Rational thinking was first spurred by slowly spreading knowledge of sciences. And then Humanism prepared the social psyche for a groundbreaking paradigm shift, which will throw it into modernity. The Enlightenment is the next philosophical step for a civilization towards a future free from groundless assumptions, fanaticism and slavery, both of the thought and of the body. It enables many new and useful Economic Policies, while also reducing the effect of religious-based foreign influence in your culture.

Civilopedia entry Edit

The Enlightenment was a sprawling intellectual, philosophical, cultural, social movement marked by empiricism, scientific rationalism and reductionism displayed in the questioning of religious and political orthodoxy. It sprang from the thinking of several influential thinkers writing in different places on different subjects – politics, science, religion, aesthetics – and spread across Europe, the several currents mixing and mutating.
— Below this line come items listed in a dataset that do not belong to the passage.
Every row belongs to one group in each of 3 separate groupings. Each group adds its own fixed numbers to the row, and there is some noise. The rows also spread widely along 11 directions, which tell nothing about the answers.
In the rows, 128 means zero.
Known rows, each followed by its group in each grouping:
[150 117 139 133 150  96 147 147 163 127  86 124 118  74  40 102 129  69
 212 215 143 110 132 135 185 151] -> (3) J_420 J_191
[116 128 120 127 120 112  97 119 137 123 117 152  91 147 164 122 130 115
  98 127 144 147 153 113 117 134] -> (0) J_524 J_369
[102 148 145  96 105 126 130 129 140 129 141 129 123 156 137 137 120 161
 115 120 157 136 130 136 123 119] -> (1) J_756 J_221
[ 97 123 145 130 112 147 174 128  96  97  87 111 154 170  87 110 105 152
 150 109 114  93 129 157  98 119] -> (1) J_420 J_191
[149 159 148 175 127 118 145 156 123 144 125 127 147 104  98 141 131 109
 141 107 119 140 106 149 135 131] -> (2) J_378 J_369
[153 100 123 131 121 106  94 154 145 136 169 146  95 127 164 121 119 115
  97  90 135 132 112 121 147 110] -> (2) J_378 J_221
[ 94 158 106 161 140  86 180 106 112 143 114 136 122 108 137 116 111  83
 194 136 103 154 108 117 155 153] -> (0) J_756 J_191
[ 95 147 149 109 129 116 148 108 142 119 132 146 127 157 169 158 105 164
 127 132 117 166 136 155  87 147] -> (3) J_422 J_369
[242 104 184 124 115  94 160 144 108  99 136 165 116  92  92 122 129 109
 134 143  79 113 101 180 115 100] -> (1) J_422 J_369
[108 117 176  59 101 111 154 105 169 107 138 127 124 175 127 119 110 180
 116 141 172  83 137 152 141 103] -> (0) J_524 J_191
[141 117 106 109 109 136 154 168  72 109 118 148  85 146  98 119 120 109
 128 114 142 130  77 142 146 124] -> (3) J_378 J_191
[153 149 225 148 125  81 100 117 230 154 148 136 108 118 156 119 137 166
 108 155 188 115 160 151 138 123] -> (0) J_524 J_369
[ 78  85 159 178 141 107  80  99 185 119 161 143 112 186 222  95  88 150
 151 109 125 112 153 126  90 150] -> (0) J_756 J_191
[109 134 115 162 115 113 125 138  98 134 111 146  80 152 153  92 122 124
 131 118 155 135  89 139 132 145] -> (3) J_756 J_191
[ 89 132 113 150 146 111 166 116 127 128 157 108 170 127 160 151  88 116
 158  75  53 152 126 122 110 116] -> (1) J_420 J_221
[118 142 135  76 100 122 168 122 110 120  92 150  81 156 146 116 140 174
  71 126 167 140 131 158 122 122] -> (3) J_756 J_369
[144 117 123 116 126 102  92 137 134 129 134 120 122 119  94 126 112 114
 136 139 130 105 107 125 143 113] -> (3) J_422 J_221
[131 135 116 168 120 112  80 114 109 143 146  77 198 127  82 153  85 124
 138  90  88  84  95 122 104 102] -> (3) J_420 J_221
[119 155  79 122 119 146 118 162  84 128 110 105 141 136  92 161 137 117
  87  71 122 145 126 102 127 102] -> (3) J_422 J_369
[123 149  87 173 148  97 118 147 140 146  64 124  93  79 103  81 161  47
 153 133 158 137 163  77 168 133] -> (0) J_524 J_191
[129 146 122 133 126  98  83 120 149 150 107 107 128 110 117 119 131 127
 108 125 151 119 140 111 126 114] -> (3) J_422 J_221
[114  97 112  72 108 108 173 100 118 118 170 110 162 154 152 133  85 157
 105  62  81  95 100 140 151  78] -> (2) J_420 J_221
[ 55 111  94 131 144 127  94 108 158 120 114 133 140 150 159 128 101  98
 146 138 108 153 193  89  95 156] -> (1) J_378 J_369
[ 95 125 126 137 139 108 108 121 162 123 113 158  80 143 175 114 126 106
 151 154 158 159 156 110 128 158] -> (0) J_422 J_191
[142 117  93 154 137  69 101  84 130 138 131 111 164  85 110 114 106  68
 174 136  87  99 127  85 141 113] -> (0) J_756 J_191
[106 124 116 220 143 127 115 142 115 134  64 130 106 126 163  72 134 111
 109  83 109 126 156 119  90 145] -> (3) J_756 J_369

New rows, each followed by its group in each grouping:
[165 133 117 158 114 115  48 133 123 138 118 116 155  99  59 132 125  88
 124 141 137 100 137 103 114 112] -> (1) J_378 J_369
[178 113 154  74  97  89 115 114 125 114 148 132 129 129  84 135 111 129
 112 149 137  79  97 140 140  86] -> (0) J_524 J_221
[115 126 137 132 167  88 188 107 171 126 120 121 155  86 119 115 112  85
 187 138  85 130 172 115 145 131] -> (0) J_378 J_191
[126 126 105 131 132 102 113 108 120 127 166 114 178 127 100 171  86  96
 150 114  79 117 113 107 128 114] -> (0) J_378 J_369
[ 84 113 151 169 156 113  62 132 206 131 135 148  99 146 196 115 124 119
 138 143 151 158 191  98 104 169] -> (0) J_756 J_221
[146 174 149 151 125  96 142 118 148 161  95  94 145  88 115 121 146 150
  88  95 133 114 148 132 123  94] -> (3) J_422 J_369
[203  80 159  90 150  92 163 156 150  91 124 172  78  84 131 110 138  89
 128 146 102 140 156 134 145 105] -> (0) J_422 J_221
[117 102 154 131 112 103 159 106 147 118 133 129 116 148 169  90 101 156
 129 104 114 100 132 153 120 110] -> (1) J_420 J_191
[147 130 129 141 106 123 125 133  81 121 142 136 123 146 138 137 109 130
 108  88 109 132  92 145  95 106] -> (1) J_420 J_221
[ 82 139 101 119 123 140 146 141 111 122 120 122 133 151 119 135 116 112
 148 106 133 146 135 108 127 129] -> (1) J_378 J_191
[128 154 123 171 121 128  70 137 116 142 140 124 131 149 167 164 114 141
  89  78 130 158 114 124  74 126] -> (3) J_420 J_221
[ 62 128  77 110 128 141 147 130  84 107 102 142 122 177 124 133  95 110
 159 124 125 149 112 122 114 152] -> (3) J_378 J_191
[ 88 162 166 164 118 124  91 120 150 137 106 130 111 168 156 121 121 170
 130 130 180 132 129 148  87 151] -> (3) J_422 J_191
[126 177  85 166 133 114 107 144  99 147  81 114 141  83  87 133 142  72
 144 113 118 158 142  85 117 124] -> (1) J_422 J_221
[ 98 139 140  84 138 129 151 142 157 112 107 114 152 129  82 144 132 129
 144 144 137 126 173 112 138 131] -> (0) J_756 J_221
[101 142  97 106 142 132 169 156 133 138 117 107 133 114  96 140 132 110
 113 100 130 148 146 108 167 120] -> (3) J_378 J_369
[134 149 111 139 122  91 134 112 115 149 128 128 105 114 191 121 124 138
  78  67 112 147 114 125 114  97] -> (3) J_422 J_221
[112 167 122 160 151 131 147 136 122 122  85 137 136 118 147 147 142 105
 107  89 108 185 193 104  83 138] -> (0) J_378 J_369
[128  98 144 144 135 112 128 149 145 121 117 122  99 129 130  82 129 123
 117  93 130  92 139 119 151 103] -> (0) J_422 J_221
[149  56 113 127 111 109  30 120 147 109 119 150  95 155 158  84 113 121
  93 132 143  91 143 111 112 121] -> (2) J_420 J_221
[152  71 168  85 122 110 149 129 165  97 161 136 125 143 136 109 104 147
 120 114 115  86 147 143 131  87] -> (1) J_378 J_191
[ 97 139 126 113 151 114 196 145 148 130 132 118 142 111 114 136 115 119
 168 130  99 144 129 135 158 138] -> (3) J_756 J_221
[118 128 104 158 127 126 206 169  57 125 117  97 149 123  24 101 107  78
 195  85  97  75  51 136 194 106] -> (0) J_378 J_191
[105 162 160 108 113  96 200 117 165 154 107 125 102 110 126  85 144 157
 126 146 165 121 140 151 174 121] -> (1) J_756 J_369
[160 116 134 153 113  86  96 108 110 138 129 144 107 122 154 105 103 127
 101 109 121 111  91 146  97 112] -> (3) J_378 J_221
[147 101  99  97 147  82 154 101 137 113  93 140 127  81 120 104 118  75
 161 166  88 127 157 111 137 128] -> (3) J_756 J_191
[132 151 183 150 146 128 117 145 181 112  64 137 116 119 120 110 162 134
 124 146 170 142 211 122  95 139] -> (0) J_422 J_191
[112 131 115 117 150 118 124 174 183 146 132 115 108  98 122 126 148 106
 118 122 157 150 168  92 175 125] -> (3) J_756 J_221
[ 75 143 128 145 135 102  91 100 184 159 215  86 193 151 143 182  72 142
 178 108 111 123 101 109 137 133] -> (3) J_756 J_191
[139 112 100 132 132 109 179 141  80 116  99 155  85 126 146  99 125 105
 117 102  91 149 106 145 129 125] -> (3) J_422 J_369
[137 101 135 136 126 123 141 143 146 114  40 100 145 107  51  45 150 114
 142 136 145  50 173 117 157 107] -> (2) J_756 J_191
[119 115 116  56 113 167 184 199 109  96 149 131 100 169  98 150 135 135
 112  81 149 147 121 123 170  97] -> (1) J_422 J_191
[154 130 150 166 141 124  96 125 107 102 150 151 168 144 139 191  98 106
 137 109  65 167 139 131  46 140] -> (0) J_378 J_369
[158 110 131 136 112 125  69 151 135 125  95 125  90 133 128 100 143 134
  65 110 168 104 146 123 109 103] -> (3) J_420 J_221
[188 143 154  59  87 111 138 177 128 131 187 119 122 118  39 168 131 129
 123 140 164 102  64 152 197  79] -> (1) J_524 J_221
[120 136 114 114 120 112 168 115 102 120  58 102 145 114  68  84 131 125
 133 128 131  81 139 127 138 104] -> (3) J_756 J_191
[146 145 100 149 141 113  77 130  96 122 118 133 151 112 101 170 106  80
 162 145  87 163 116 113  83 143] -> (3) J_422 J_221
[155 151 177  69 134 118 205 159 138 108 127 135 135 107  52 156 131 128
 154 161 132 133 132 159 154 116] -> (0) J_378 J_221
[148 137 110 117 129 124 190 188 105 137 164 117 115 111  80 146 123  98
 148  87 127 136  67 135 203 102] -> (3) J_378 J_191
[122 151 141 199 144 155  92 192 100 120 123 144 120 156 122 166 117 112
 154 105 115 178 104 139  75 162] -> (3) J_422 J_221
[121 126  97 143 130 102 122 136 119 142 132 113 126 114 106 117 111  98
 161 122 121 119  98 106 161 126] -> (3) J_756 J_191
[109  97  79  59 117  89 138  89 106 103 157 125 151 148 133 146  83 106
 132 109  77 112 117 101 136  95] -> (0) J_524 J_221
[141  92  98 114 117 104 154 163 107 125 101 127  94  98  46  60 129  74
 172 161 132  75  92 122 207 113] -> (1) J_756 J_221
[149 148 133 139 123 121  95 141 113 124 134 139 153 131 107 167 115 114
 142 125 114 151 104 133 103 133] -> (2) J_422 J_221
[150  87 129 135 114 122  89 140 118  99 130 161  92 153 135 110 108 101
 147 146 133 125 117 133 107 137] -> (1) J_420 J_191
[ 87  92 120  66 127 162 142 164 163  86 100 145 117 172 124 131 133 132
 107 127 144 146 191 114 134 136] -> (2) J_524 J_369
[170 106 135 138 118 114  98 161 126 111  88 176  27 131 149  82 156  93
  95 145 190 142 136 125 142 132] -> (0) J_420 J_191
[103 138  94 131 120  94  70  94 124 140 145 121 145 143 127 152  90 110
 162 141 128 126  97 108 118 133] -> (3) J_422 J_191
[ 85 143 174 250 119 123  47 128 174 165 123  92 136 157 164  87 111 164
 120  78 155  89 139 129  84 130] -> (1) J_420 J_221
[ 72 149  81 129 129 132 141 135 113 129 115 127 122 149 129 146 118  98
 134 111 134 159 135 102 146 143] -> (0) J_420 J_369
[151 134 158 132  90  94 128 101 113 135 153 133 116 145 177 119 105 171
  80  79 119 113  94 164  95  88] -> (1) J_420 J_221
[ 62 135 113 100 129 128 159 114 138 119 133  93 174 160 106 140 103 144
 147  98 124 104 146 100 147 116] -> (0) J_756 J_191
[139 101 137 190 130 112 122 128 106 113  93 149  93 141 167  75 120 112
 125  97 116 112 132 136  95 126] -> (0) J_420 J_191
[186 146 195 152 129 106 124 126 133 115 138 122 184 114  60 159 115 122
 177 155 105  99 110 156 101 124] -> (0) J_756 J_191
[113 116 177 130 147 106 168 133 206 124 131 126 108 129 196  97 133 157
  93  79 126 124 193 126 131 101] -> (0) J_524 J_221
[106 133 114  92 109  88 172  96 112 139 119 114 119 124 125  91 115 142
 101  96 134  89 114 128 159  84] -> (0) J_378 J_221
[146 122 155 185 131 119 147 157 103 127 185 162  99 159 186 143 102 125
 125  64  97 157  68 162 118 129] -> (0) J_378 J_369
[177  87 118  93 104 111 115 133  97 107 143 141 113 127 110 112 109 113
  95 106 109  97 110 129 121  83] -> (1) J_378 J_221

In short, it was a tidal wave of rationalism … and swept civilization into a new channel.

The power of reason was first explored by the philosophers of ancient Greece, towering thinkers such as Plato, Aristotle, Zeno, Socrates, and Thales of Miletus. The Romans adopted and adapted Greek thinking to include their thinking on a rational natural order and natural laws, but most of this was rejected by the Church in the following centuries, until Thomas Aquinas resurrected reason as a tool of understanding … although he subordinated it to spiritual revelation of the revealed truths of the Church. Soon a rediscovery of the ancient classics, humanism, experimental science, the Renaissance and the Protestant Reformation brought about a new way of thinking. Thinkers such as Bacon, Galileo and Copernicus challenged Church dogma about the ways the universe works; the likes of Voltaire, Diderot, Rousseau, Hume and Smith offered new thoughts on the human condition.

Some historians date the Enlightenment from 1715 (the year Louis XIV died) to 1789 AD (the beginning of the French Revolution), for it was during this period that great thinkers circulated their thinking through meetings at scientific academies and societies, literary salons, Masonic lodges, and especially through printed books and pamphlets. Especially virulent were the concepts of rational politics, as thinkers such as John Locke and Thomas Hobbes and Thomas Paine espoused individual rights, the social contract and representative government. This was appalling thinking to the monarchs and the church. And such thinking led to various revolutions, the Napoleonic wars, the Industrial Revolution, and everything since.